“Hell! Said the Duchess,” said Michael Arlen

hellsaidtheduchessCould you resist a title like that? I couldn’t!

The cover was striking, but it gave me no clue to the extraordinary mixture that I would find inside this little book from the 1930s. It began as a social satire, it showed signs of becoming a dystopian novel, it became a police procedural for quite some time, and as the end drew near it turned into a horror story.  All of the elements were familiar, but not all in the same book. The combination isn’t wholly successful, but the story is irresistible.

The duchess is Mary Dove, widow of the third Duke of Dove and Oldham, and she is as good as she is beautiful. She lived quietly, spending her days doing good works, and her evenings  at home with her companion, a poor relation taken under her wing. This was explained so carefully, with such loving detail, that I couldn’t help but be charmed by Mary Dove.

I found that her home was an oasis of calm in a deeply troubled London. In 1938 – a few years after this little book was published – the city was wracked by unemployment, social change, political demonstrations; and Winston Churchill, had been forced into a coalition with Oswald Moseley.

It was against this background that the ‘Jane the Ripper’ murders began: a killer believed to be female, young, and maybe foreign, was killing men in ways that became increasingly bizarre. Mary Dove became the prime suspect; it seemed ridiculous, it seemed impossible, but the evidence was compelling.

The police were incredulous; they thought there might be a communist plot to discredit the aristocracy, the wondered if the duchess might have been drugged or hypnotised, they wondered if something was amiss in their household. But they didn’t arrest her; instead they put arrangement in place for the duchess, who was deeply distressed by everything that was happening around her, to be sent to a nursing home where she would be carefully and discreetly guarded.

There was rioting in the streets when the news broke that the prime suspect had not been arrested.

Meanwhile, the police followed a trail of evidence to an extraordinary conclusion.
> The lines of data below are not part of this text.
Each row of a before or after table is a point. One or more steps were done to the points. Then noise was added and the rows were shuffled. The steps act on columns, c1 being the first. Write out the steps. A step turns or swaps two columns, mirrors them in a line or flattens them onto one, adds a multiple of one to another, or multiplies or shifts one. Angles are multiples of 10 degrees, from the lower column toward the higher: turns from -170 to 170, lines from 10 to 170 but not 90. Use the fewest steps. Two steps may share a column if one is a turn and the other turns, adds or multiplies; they go together, in the order done. Otherwise the lowest column goes first.
In the rows, zero is written as 128.

Before (12 x 2):
[[139  63]
 [149  79]
 [121 110]
 [ 46  69]
 [153 152]
 [ 43 130]
 [110 146]
 [ 49 115]
 [106 193]
 [119 136]
 [119 159]
 [151  60]]
After, 12 rows:
[[ 49  86]
 [117 115]
 [118 135]
 [152 149]
 [112 141]
 [147  88]
 [151  77]
 [ 51 118]
 [123 150]
 [137  84]
 [ 44 130]
 [108 171]]
Steps: multiply c2 by 0.7

Before (10 x 3):
[[ 98 158  75]
 [151 151  92]
 [147 152  85]
 [146 104  92]
 [103  68 104]
 [193  87 137]
 [ 29 102 113]
 [ 61 128 188]
 [155 133 131]
 [161  33 134]]
After, 10 rows:
[[205 137  59]
 [125  30 124]
 [123 153  41]
 [150 100 158]
 [ 91  67 157]
 [138 142 175]
 [109 123 146]
 [146 143 174]
 [175  82 108]
 [182 166 148]]
Steps: turn c1 and c2 by -20 degrees; turn c1 and c3 by 130 degrees

Before:
[[129 142 113 153  59 141]
 [107 162  72 145 113 139]
 [167 106 159  58 131  46]
 [121  64 102  43  98  75]
 [115 141 101 142 109 175]
 [147  71 197  93  93  35]
 [ 88  90 128 142 124 149]
 [ 62 113 150  92 102  84]
 [ 76  78  53 235 110 102]]
After (9 x 6):
[[112 148 127 116  97 170]
 [103 125 171 133  71 149]
 [211 141 133 119  89  59]
 [161 112 197 142 158  16]
 [162 115 164  66 130  85]
 [188  91 146 165 154  53]
 [116 169 132  84 122 123]
 [114 110 103 107  73 151]
 [ 20 148  87  81  60  78]]
Steps: turn c1 and c4 by 90 degrees; mirror c2 and c6 in the line at 70 degrees; turn c3 and c5 by 50 degrees

Before (11 x 9):
[[157  59 100 128 147 129  95 105  72]
 [ 54 114  94 151  39 100 172 192  87]
 [104 124 163  54  55  75 178 180 102]
 [114 121 185 121  41  81 130 132  45]
 [ 63 157 152  78  81 122  98 186  73]
 [141 165 162 136 120 155 141  99 129]
 [119  50  74 154 113  67 125 155 153]
 [131  70 178 156 132 102  94 109 165]
 [ 79 152 144  98  34 159  79  79  74]
 [176  49 189 119  57 163  88 155  63]
 [164 167  94 171 107  70 109  91 163]]
After (11 x 9):
[[154 166 135 129 143 162 189 102  64]
 [124 167 152 160 130 129 185 109 183]
 [167  87  81 170 106  42 124  86 144]
 [121 192  70 152 111 109 174 158 118]
 [ 64  91 173  71  73 108 140 181  92]
 [176 175 212 119  52 201 200 157 109]
 [109 135 218 118  41  86 131 135  89]
 [ 72  80 170 101  32 149 158  80  89]
 [ 50 163 121 153  41 103  97 190  73]
 [135 102 157 136 121 144  96 101 145]
 [108 156 173  52  48  79  79 185 118]]
Steps: add -0.5 times c2 to c6; turn c2 and c7 by -150 degrees; turn c3 and c9 by 30 degrees

Before, 8 rows:
[[156 117 129  83 178 109 152 135  86  86 143]
 [112 152 115 131 138 128 111 124  83  66 139]
 [126 147  88 165 133 103 125  76 115 127 140]
 [ 90 152 131 143 156  86 172 118 137 119 125]
 [182 109  92 119 182 165 148 127  96 116 104]
 [116 119 132 141 169 117 112 137 147 138 139]
 [116 157 121  79 127 141 129 121  79 118 141]
 [168 144  87 121 132  96 116 131  57 116  83]]
After (8 x 11):
[[ 91  85 192 133 122 192 147 131 146 116 149]
 [155 135 249 127 133 138 110 126 166  67 117]
 [123 142 104 124 158 157 114 125 112 139 124]
 [129  86 210 134 158 114 117 126 180 114 169]
 [163 155 135 123 178 131 169 135 119 119 135]
 [161 127 166 144 116 134 128 129 169 118  97]
 [108 106 204 145 169 162 154 133 166  86  99]
 [147 124 171 112 149 120 115 125 126 129 129]]
Steps: turn c1 and c2 by -110 degrees; turn c3 and c9 by 160 degrees; add -1.5 times c10 to c3; turn c4 and c11 by 160 degrees; multiply c4 by 0.4; turn c5 and c6 by 60 degrees; flatten c7 and c8 onto the line at 10 degrees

Hell! Said the Duchess is a very readable book. I’ve never read anything like it before, and I think it’s reasonably safe to say that I never will again. The contrast of the light social satire and the darker elements is oddly effective, and there are some lovely details along the way

But some elements work better than others, and I couldn’t help thinking of certain contemporaries of Michael Arlen’s who could have dealt with each aspect of the story a little better. Though I doubt that any of them could have handled them all, or thought of putting them all together to such fine effect.

I can’t say that this is a great book, but I can definitely say that it was a wonderful entertainment and that I’m very pleased that it’s back in print.

8 responses

  1. I definitely can’t resist this title, the time frame, the murders, the satire – this sounds exactly like my sort of book.